Purpose: This study aimed to explore associations between ABO blood type and postoperative adjacent segment degeneration/disease (ASD) following lumbar spine fusion, as well as evaluate differences in spinopelvic alignment, perioperative care, postoperative complications, and patient-reported outcome measures (PROMs).

Methods: An ambispective study was performed. Patients who underwent posterolateral or posterior lumbar interbody fusion were included. Demographic, perioperative and postoperative, clinical, and blood type information was recorded. Pre- and post-operative radiographic imaging was analyzed for alignment parameters and development of ASD.

Results: 445 patients were included, representing O+ (36.0%), O- (5.2%), A+ (36.2%), A- (6.3%), B+ (12.1%), B- (1.6%), and AB+ (2.7%) blood types. Most patients were female (59.1%), and had a mean age of 60.3 years and BMI of 31.1 kg/m.
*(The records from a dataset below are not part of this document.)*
Below is a small trained network, with its code and all its weights. Each question gives an input and a target symbol and asks what happens when units are switched off, that is, made to give their printed mean instead of their output.

import numpy as np


def w(rows, s, z=0):
    codes = np.array(rows[::2]) - 128.0
    scale = np.full(codes.shape[1], s)
    scale[-1] = z or s
    return codes * scale


def norm(h):
    return h / np.sqrt((h * h).mean(-1, keepdims=True) + 1e-5)


def f(y):
    return np.maximum(y, 0)


def softmax(a):
    e = np.exp(a - a.max(-1, keepdims=True))
    return e / e.sum(-1, keepdims=True)


def log_softmax(a):
    a = a - a.max(-1, keepdims=True)
    return a - np.log(np.exp(a).sum(-1, keepdims=True))


def net(x, mask):
    ids = ['αδηλψω'.index(c) for c in x.split()]
    T = len(ids)
    res = E[ids] + P[:T]
    u = 0
    for l in range(2):
        r = norm(res)
        for j in range(2):
            rows = slice(4 * j, 4 * j + 4)
            q, k, v = (r @ M[l][rows].T for M in (Q, K, V))
            z = softmax(np.where(np.tri(T) > 0, q @ k.T / 4**0.5, -1e9)) @ v
            o = O[l][rows]
            res = res + np.where(mask[u + j], z, o[:, -1]) @ o[:, :-1]
        u += 2
        y = f(norm(res) @ A[l][:, :-1].T + A[l][:, -1])
        res = res + np.where(mask[u : u + 12], y, B[l][:, -1]) @ B[l][:, :-1]
        u += 12
    return log_softmax(norm(res)[-1] @ U[:, :-1].T + U[:, -1])


Q, K, V, O, A, B = {}, {}, {}, {}, {}, {}
E = w([
[176,31,196,163,38],'α',
[134,255,104,145,132],'δ',
[150,168,191,109,71],'η',
[226,135,160,102,211],'λ',
[81,161,68,45,100],'ψ',
[184,28,73,109,52],'ω',
],0.015)
P = w([
[184,116,177,2,201],'0',
[104,98,150,57,173],'1',
[77,86,113,110,145],'2',
[52,73,90,148,138],'3',
[23,59,89,191,125],'4',
[14,50,81,224,122],'5',
],0.0045)
Q[0] = w([
[19,99,31,97,160],'L0H0',
[104,69,165,55,171],'L0H0',
[126,162,94,75,111],'L0H0',
[49,40,122,175,219],'L0H0',
[106,138,19,79,197],'L0H1',
[137,171,196,1,94],'L0H1',
[117,137,170,134,118],'L0H1',
[113,156,157,167,204],'L0H1',
],0.008)
K[0] = w([
[96,57,39,98,87],'L0H0',
[161,74,131,90,127],'L0H0',
[84,164,45,53,115],'L0H0',
[94,20,148,234,99],'L0H0',
[105,89,47,94,204],'L0H1',
[104,124,191,1,117],'L0H1',
[98,131,184,115,133],'L0H1',
[89,215,102,191,185],'L0H1',
],0.0092)
V[0] = w([
[95,178,188,113,170],'L0H0',
[160,185,78,108,82],'L0H0',
[110,145,57,51,54],'L0H0',
[66,110,97,143,237],'L0H0',
[228,135,175,124,177],'L0H1',
[117,217,83,84,140],'L0H1',
[16,82,194,255,129],'L0H1',
[112,90,151,53,213],'L0H1',
],0.0067)
O[0] = w([
[3,16,140,109,140,74],'L0H0',
[125,68,108,112,149,194],'L0H0',
[138,150,174,127,120,221],'L0H0',
[211,75,163,138,48,25],'L0H0',
[96,55,216,157,152,141],'L0H1',
[138,54,64,97,89,94],'L0H1',
[169,55,179,92,130,3],'L0H1',
[145,96,153,158,125,97],'L0H1',
],0.0063,0.0045)
A[0] = w([
[190,99,206,124,167,2],'L0N0',
[170,137,180,119,86,74],'L0N1',
[79,103,12,211,105,150],'L0N2',
[126,53,89,95,104,14],'L0N3',
[112,20,192,126,54,104],'L0N4',
[161,250,197,54,168,215],'L0N5',
[157,124,244,69,129,167],'L0N6',
[175,103,121,227,174,78],'L0N7',
[172,254,174,198,148,30],'L0N8',
[89,77,198,230,172,86],'L0N9',
[139,40,125,53,118,111],'L0N10',
[145,148,50,127,233,121],'L0N11',
],0.0087,0.0031)
B[0] = w([
[255,138,94,154,115,152],'L0N0',
[135,131,156,40,173,150],'L0N1',
[150,253,172,58,33,255],'L0N2',
[136,132,121,86,222,156],'L0N3',
[149,160,218,108,178,183],'L0N4',
[58,68,86,107,209,203],'L0N5',
[30,69,121,171,128,184],'L0N6',
[118,168,93,181,26,150],'L0N7',
[153,47,145,114,197,151],'L0N8',
[224,219,80,141,118,161],'L0N9',
[106,69,98,121,212,161],'L0N10',
[217,102,223,100,91,192],'L0N11',
],0.0075,0.0071)
Q[1] = w([
[112,91,209,158,184],'L1H0',
[165,176,139,148,135],'L1H0',
[170,147,136,190,91],'L1H0',
[184,81,50,214,44],'L1H0',
[92,60,183,159,197],'L1H1',
[179,192,51,47,11],'L1H1',
[133,10,58,126,255],'L1H1',
[231,61,61,253,168],'L1H1',
],0.0076)
K[1] = w([
[119,103,181,122,176],'L1H0',
[101,144,116,216,143],'L1H0',
[188,108,132,147,129],'L1H0',
[139,189,188,231,82],'L1H0',
[116,2,117,89,133],'L1H1',
[163,218,71,130,85],'L1H1',
[105,119,55,146,195],'L1H1',
[211,101,118,139,145],'L1H1',
],0.0091)
V[1] = w([
[112,115,54,169,178],'L1H0',
[97,38,176,161,241],'L1H0',
[56,82,35,82,164],'L1H0',
[22,65,88,67,140],'L1H0',
[99,59,231,236,229],'L1H1',
[197,110,254,161,100],'L1H1',
[154,37,121,72,100],'L1H1',
[117,64,41,226,162],'L1H1',
],0.0058)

Postoperatively, groups did not differ in duration of the hospital (p = 0.732) or intensive care unit (p = 0.830) stay, discharge disposition (p = 0.504), reoperation rate (p = 0.192), or in-hospital complication rate (p = 0.377). Postoperative epidural hematoma was most common amongst A + patients (p = 0.024). Over a mean of 11.0 months of follow-up, all patients exhibited similar improvement in PROMs, with 132 (29.7%) patients developing radiographic evidence of ASD. B + patients were significantly more likely than A + and O + patients to develop spondylolisthesis and ASD (p < 0.05). No significant differences in sagittal alignment parameters and number of levels of fusion were found (p > 0.05).

Conclusions: This is the first large-scale study to address and demonstrate proof-of-principle that ABO blood type, a non-modifiable risk factor, is associated with ASD following lumbar spine fusion.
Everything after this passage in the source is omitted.